Buttwart · 03/07/2012 16:08

It's rubbing salt into it a bit though isn't it, when they go on fancy holidays and say they can't afford your christening party, it's no wonder you feel a bit stung by it.

TooImmatureTurtleDoves · 03/07/2012 16:08

Christening type party means one without the church part. I need to come up with a better name for it. Naming party, perhaps?

OP posts:
TheFidgetySheep · 03/07/2012 16:09

This reply has been deleted

Message withdrawn at poster's request.

YouOldSlag · 03/07/2012 16:09

Hmm. Bit like a wedding reception without the wedding then.

TooImmatureTurtleDoves · 03/07/2012 16:09

perception, I agree I was being U with the quotes!

OP posts:
LAlady · 03/07/2012 16:10

I think, in all honesty, I'd rather spend that money on a holiday than attending a family christening type party (is it an actual Christening?)

NarkedRaspberry · 03/07/2012 16:10

So, a party. I'm sorry that they don't want to go to your party.

TheBitchHiker · 03/07/2012 16:11

Sounds like they just don't want to come, I doubt the oney is anything to do with it. Generally you can find the money if you seriously want to do something.

Sad for your DH, but there's nothing you can do about it.

Pandemoniaa · 03/07/2012 16:11

It might well be that they don't recognise the event as anything significant. I like naming ceremonies and would treat one as a meaningful celebration but I know that my former ILS would have been most sniffy and probably utterly disinterested in attending. It might be that your BIL and SIL feel similarly and are attempting to let you down lightly by using the cost as an excuse not to attend.

LadyHarrietdeSpook · 03/07/2012 16:11

how would they react if you decided not to go to one of their big family events?

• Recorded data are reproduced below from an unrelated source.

Points on a hilly landscape, in no order, each with its height.
A climber steps from a point to the highest of its 2 nearest points, and stops where none of them is higher. Distance is the straight distance between rows; heights are no part of it.
K_123: [ 26   1  35  10 -11   1  28  23  14 -11 -21   0  -3  -7  35  19 -30  63
  -7  -7   4  13  41   7  67   5 -37  18   8   4 -23 -67 -20 -27  31  31
 -20  10 -56  30  30  -2  30   3 -11]  height 555
K_530: [ -2  27 -26 -19   7  -7 -12 -41   6 -12 -17 -13  -5  26  12  -9  14 -18
  -1 -45  16  -6 -11  19 -20  24  -2   5 -31 -12 -21 -45  28 -17  16   0
  -3 -19 -10 -28 -31  13  43 -61 -20]  height 542
K_71: [ 14  10  14  40   8  -2   0  52 -41  25   0  56  -5  -7   0 -12   4  22
 -14 -24  -7   0   5  28 -11  -6 -16 -20  47   6  -3 -24 -12 -12  40 -60
   5  14 -12  55  23  31  17   5  14]  height 465
K_540: [-18 -18 -64   3  29 -18  24 -22  15  -2 -17  -9 -19  35  26   9  31   9
  29 -15 -16   2  14 -12 -24  33 -27  25 -23   5  22 -13  33 -12  16   5
  37 -26  38  23  23  19 -25 -20  24]  height 571
K_866: [ -2 -14  29  16 -43 -24 -35 -11 -22  19  14  62   6  45   6 -47 -32  40
 -23  18   5 -52 -18  -4  -1 -15  25 -44  71  16  59  36  16 -37 -11  10
  30 -30  13  23  -2   4 -20 -13   4]  height 345
K_676: [ -9  23 -24 -34  10  20 -40  -7 -39 -55   7 -21 -17  19  14  -1 -33 -52
 -17  20  26 -30 -50  -8 -39  -8  41  19  57 -18 -37  39   2  -6   3  14
   0 -46   9 -39  -8  21   7 -21  21]  height 90
K_586: [-19  -4  15  -3  -9   3 -48 -34  27   7   8 -18  53  20  49 -21 -31  16
  -6  20  12  -8 -25 -41  27  10  -3 -10  -2  51   2  20  -3 -20 -31  65
  -2  -3  -4  -4 -46  -5  17   0  10]  height 437
K_498: [-22  -3  25 -11 -22  27 -26   3 -30   4 -29   4  33  -6 -23 -17  31 -34
  33  17   4 -34  14  15   4  -3   7  22 -12  -6 -20 -19  33  54 -20  20
  -4  13 -11 -17  -2 -24 -50 -37  23]  height 282
K_186: [ 11  32  45 -11 -42  -3 -14 -11  40 -10 -18 -13 -29 -36 -15  -5 -12  25
  34  29  35  -9   6 -18  10 -46   2 -15  17   1 -29 -30 -34  -8   9  -7
   4  12 -10 -10 -35   4 -40  22 -41]  height 412
K_142: [-22  31 -32  26  14  -5 -61 -46   2 -16 -22 -26  25  27  17  21 -17 -25
  25 -36  -1 -35 -21  -4   9  43 -24   9  22   0 -21 -12  32   3   4  25
  19 -37 -13 -11 -22  14  46 -53   0]  height 518
K_497: [ -8 -43  17  23  22  12  38  19  57  10  -1 -53  44 -15   3   4   5  -9
  10  16 -10  20  24  -9  48  29 -10  13 -66  17  -8  18 -34  11 -34  32
 -13  23 -11 -14 -14 -23  39  21  -8]  height 504
K_559: [ 15  29 -20  28  27   2   0   1 -56 -21  17  44 -13 -26 -11  19 -40 -42
   9  -8 -46  18 -18 -16 -39 -33  16  -1  22 -39   1  59  13 -24   0 -20
  54 -28  41  -6  27  -5  -2  32  52]  height 531
K_190: [-14 -25 -35  17   8  16  57  30 -29   2  24  43 -25  21  -7 -15  20  41
 -23  -1 -15  55   4 -17   5  -7   6 -25 -35  -6  59   3  -3 -44   3 -12
  41 -27  -1  23  62   0   0   8  13]  height 520
K_809: [-19  48   9 -13 -26 -14 -52 -37  34  -6 -22   7 -39  -2 -21  -1  -6  41
  -6   3  24  -3  13  -2  21  -7  -5  -5  37   3 -27 -34 -12  26  25 -29
 -23  24 -23   5 -15 -10 -47  20 -21]  height 394
K_275: [-11 -25  30  -2   3 -29   4 -47  62  11 -11 -42  18   1  20   8  10 -27
  29  10  30 -25 -23 -21 -20  26 -36   7 -34  21  25  25  13 -20 -20  22
  39 -15  29   2 -46  39  13   5 -18]  height 401
K_493: [-19 -10  47   9 -23  28  42  24   3  -9 -10 -11  11 -14  17 -37  43  -7
  17  20 -27 -23  -3  -8 -11 -22  10  10 -35  13  -7   0   9   9 -17   6
 -39  40   7 -15 -23   2 -40  24  16]  height 251
K_156: [-15  -4  -1 -16  24  28  31 -31  -2 -12  19 -10 -35  -3   6 -36 -24  19
 -14  40  26  36 -21  -8 -36  -6  19 -14 -27  33  16  -8 -14 -56  26   4
  33  12  16  -9  16  46  17   1  39]  height 590
K_657: [  4   0  30   5  -3  -1  30   7  19   5  30 -26  16  51  22 -23  -8  25
 -44   6  29  -3  -6   3 -14  -6   5 -14 -42   4  38  -6 -30 -68  14  11
 -26  -9   0 -47 -34  21  48 -55   1]  height 587
K_258: [ 18  40  12   1  -2  27  30  -7   3 -34   4 -29 -26 -26  10   7 -33 -20
  19   9 -18  21  10 -10  -9 -39  14  17 -24 -31 -52 -11 -31 -22  14   0
 -36  11 -18 -49 -14  11  14  34  19]  height 447
K_304: [ 17  31  -8  43   1 -12 -20  42 -16  15 -23  45 -22 -23  -8  -1   4  38
  35 -28 -39   8  10   5  -6  -3 -26 -49  23 -17   3 -17   0   9  38 -53
  55   8  -1  59   4 -12 -16  21  -3]  height 439
K_300: [  3   1  30  28 -20   8   5  25  -4 -20 -16 -37  10  24   5   0  -6  34
 -14 -18  35 -11   5   0  52  -3  -7  -1   8  13 -21 -61 -25 -23  18  19
 -17   0 -51 -12   6 -12  26 -40 -32]  height 521
K_790: [-16  -4   5  19 -27  -6  33 -25  20 -15 -28 -36 -16 -37   7  12  -8  16
  27  14 -30 -13  20  16  50   7   3 -25  13  -5 -15  12  30  19 -38  14
  -8   2  -7 -18 -16 -27  -1  27 -22]  height 59
K_472: [ 28   7  13 -12 -15  12  48  42 -13   9  20  10 -15 -16  -9  44  20 -60
  23 -15 -28  45  32  12  -3 -39  10  42 -42 -23   5 -40  -7  21   2 -15
 -85  30 -28 -13  24  16  13   0 -10]  height 670
K_464: [  8 -11  -5   0   9   7  41 -20 -10   6   7  24 -27 -29  17 -32  10   5
 -13   9  -6   8 -15  32 -57  15  -2 -15   4  30  19  29  21 -20  -1 -25
  24   6  21  17   5  36  29  19  15]  height 554
K_706: [-23 -32  10   1  24   0  11  44   1 -16  -9  -9  25  -1  15  11  17  17
  -3  13 -51  -9  -8 -60  19 -38  -1  35  -4  -5  10  16 -15   5  -4  34
 -24  27  13   9  34 -30 -69  44  29]  height 158
K_987: [ 41 -12   5 -44  12   5 -13 -14  -6 -10   8  29 -15  10 -23 -53 -59  57
 -17  43  39  15  -5 -19   9 -10  28 -22  22 -11   2   7 -17 -25  16  28
  80 -30  35 -13 -15 -20 -21 -24 -19]  height 380
K_733: [ 45  -8  10 -27   5  -9   5 -48   0  -7  -9  51  24 -19  24  12 -26 -20
 -37 -18 -33  -5  -7 -10  -6 -17  42  19 -11   6   2  28  -8   8   0  30
 -39  18  -6 -23 -40 -40  44  27  15]  height 124
K_237: [ -5  45   0  14 -22   9 -12 -22 -23  13  17  33  30   6  22   9 -38  -4
 -27  -5 -47  20  10 -21  21   0  28 -47  14   9  -2  32 -19 -14 -26  28
 -21  -8 -15 -18  -9 -20  16  16  33]  height 29
K_410: [ 30 -19  -7 -31 -21 -13  39  26   5  -1   2  28 -51  25   2  -3  17  47
 -39 -19  22  13  47  21  23  14   2  -9 -13  -7  18 -23 -18 -16  25 -39
 -21  16 -22   1  10 -31  12  -5 -21]  height 624
K_917: [-21  -8   0  21 -24  32  32  51 -41   2  15 -16  -7  25  14 -19  20 -11
 -45 -27 -15 -19   6  79   1  42  20  22 -10   8   9  -5  29  35 -16 -18
 -60   4 -22  -8  19 -12  28 -37  -7]  height 223
K_88: [-12 -31  41  29  22  12  29  28  24   0  10 -31  32 -14 -43  -1  20 -16
 -13  10  31  12  19  -5  24   0  -5   1 -14  -5  -6   8 -43   9  -5 -18
   4  27  -4 -20  17   0  23   3  -5]  height 548
K_507: [ 15  48 -16 -26 -15 -39 -23  27  27  38  -2  34 -37  30   9  -2  26  26
  -9 -44 -18 -13 -16  12   1  23  -9 -18 -38  30  23   4 -41   2  40 -35
   3  13  34  31 -71 -19 -59  30 -40]  height 651
K_112: [  7  65  30 -11 -66   6   4  15 -18 -19   3  -6 -56  22   6  -4 -15  27
  -6   3   9  -7   6  20  -2 -27  22 -10   2 -19 -22 -39 -27 -18  26  -9
 -77 -12 -38 -25  -7   0 -35  -4 -18]  height 666
K_894: [ 17   1 -13 -41   8  17  16 -32  -5 -46   4 -36 -26   4  13 -22 -29 -16
 -23  -3  19 -36 -33  41 -34  36  45  14 -24 -13 -41  26  15   3   1   7
 -15 -11   5 -41 -40 -11  55 -33 -32]  height 106
K_970: [-14 -38   2   6  16   9  28  12 -18  -7   8   6  23  14  15 -27  29 -17
 -37 -12   0 -14 -13  16 -26  15  13  22 -23  10  18  27  -1  28   0  -1
 -26   6   0 -11   4  -8  24 -17  13]  height 206
K_473: [  8  22 -67 -16  26 -44  -4   0  32   3 -11  -2 -43  44   6  26  22 -15
  28 -20   6 -28   9  10 -26  23 -27  37 -21 -38   8  11  22   7  17 -29
  27 -43  45   9   0  -2 -50  -1 -15]  height 594
K_539: [ 32  -5 -30 -69   8 -23  16 -36  17   4  22  47 -48  25 -12  -9  -8  34
 -26   0  50   3  29  16 -18  16   6  -8 -21 -32  18  -1  -6 -15  27 -23
   5 -13 -16  -1  -1 -20  27 -13 -10]  height 593
K_268: [-14  -9  22  -3 -12 -23 -22 -25  17  52  21  54  43  -1 -50  27   1 -29
   1   9  -3   9  22 -24  23   3  -1 -17 -14  -2  51  36 -12  19 -40   6
   1   0  -5   1   9 -11  -4  24  11]  height 474
K_426: [ 19 -14  50  32  -1   7 -11  33  -9 -12 -23 -29  12 -28 -24  36  41 -66
  36 -12  -2 -26   9  12 -16 -39  -3  31  -7 -41 -18 -14  26  50   7 -34
 -24  34 -10 -32  17   5  -1 -17 -15]  height 671
K_986: [ 21   6  -5 -32 -19   6  24  57  -1  -5   4 -36 -18   4  13  54  -7 -37
  44  23 -24  -2  27  17  35  -3  -5  53 -26 -34 -28 -36  11  30  -7  37
 -70 -27 -41  17  30  -1 -19  13 -16]  height 612
K_806: [ -8  39   7  27 -22  -5 -10 -19  -1  15  20   7  -8  -4 -14  34 -33 -26
  -1  22 -17   3  31  -9   8  -3  -2 -41  53  -5   3   9 -13 -17 -25 -26
 -22 -22 -40  -3  16  21  24  15  21]  height 37
K_252: [  4 -23 -44 -18  15  31  14 -21 -39  -9 -28  37  23 -16  20 -37  41  17
  -1 -34 -23  22  -5   1 -19 -14  23   3 -35   7   5 -29  47  24   5  27
  16   2  10   5  10 -19   8 -34  25]  height 274
K_741: [-26  44  23  62 -10   4 -29 -46   4  13 -21  35  31   1  17  -2 -23  23
  -5 -10 -61   5  19 -25  34   1 -16 -42  33   6 -10  -6  -2  -6  -6   5
   7  25 -18   5 -12  -5  -4   7  44]  height 21
K_759: [ -7 -11 -16 -13  28  -4 -56 -32  25  27  17  -8  -7 -23 -14 -31 -31  17
 -23   7  36  10 -22  16 -11  43   5   1  35  49 -20  18 -24  30  10 -13
  23  11  24  30 -18   2 -11  29 -19]  height 353
K_978: [ 17  14  -3   6  -1  20  12   9  32  -5  11 -66   6 -31  15  33 -32 -31
  28   3 -26  33   4 -10  32   4  -4  10 -46   6 -41  -8 -32   8 -31  32
 -45  19 -27 -23 -17 -13  26  42  -3]  height 470
K_670: [-11  30 -18  -1  -6  31 -17  -2 -36  -8 -34 -24   0 -15 -22 -14  31  16
  21 -25  -6  11  -8  12 -14 -25  12  13  -2 -15 -34 -40  23  37  12  -6
   1  27  11   0   9 -28 -53 -34  -4]  height 298
K_570: [ -9 -14  32  23  -1 -12 -32 -32  22  14 -29  17  69  -1 -19  26 -10 -15
  21  11  15  -5  29 -48  47   1 -16   2  18  -9  11   4  -4  10 -30  36
  32   1 -20  -2  -9  -7  18  -7  19]  height 448
K_732: [-28 -19 -11 -15  -3   6 -18 -19 -43  14  13  42  38  55   6   3  31 -30
 -10 -28  10  -5 -48 -35 -31   4   1  10 -33 -32  56  20  42 -17  -4  11
  38 -60  37  -1  -3  37  -3 -57  16]  height 313
K_674: [-28 -23  46 -14 -22  40 -18  17 -23 -32 -18 -35  25 -12  -1   5  -9 -31
   4  36  -6 -43  13  21  34  -7  28  28  30 -18 -26   8  27  66 -24  19
 -45  26 -29 -27   7 -31 -17  -3  33]  height 265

this is the deciding factor for me. I'm not in the 'it's the choice only' camp like some on here. if they'd be cool with you not coming then fine. but if they're the double standard type where you're expected to toe the line and come to their events whatever the cost, inconvenience then it's not really on.

some family dynamics work like this...it can be very hard to break free

TheCrackFox · 03/07/2012 16:12

Tbh I don't think I would cough up £600 (just on travel) on a Christening type party. A lot of money and general effort.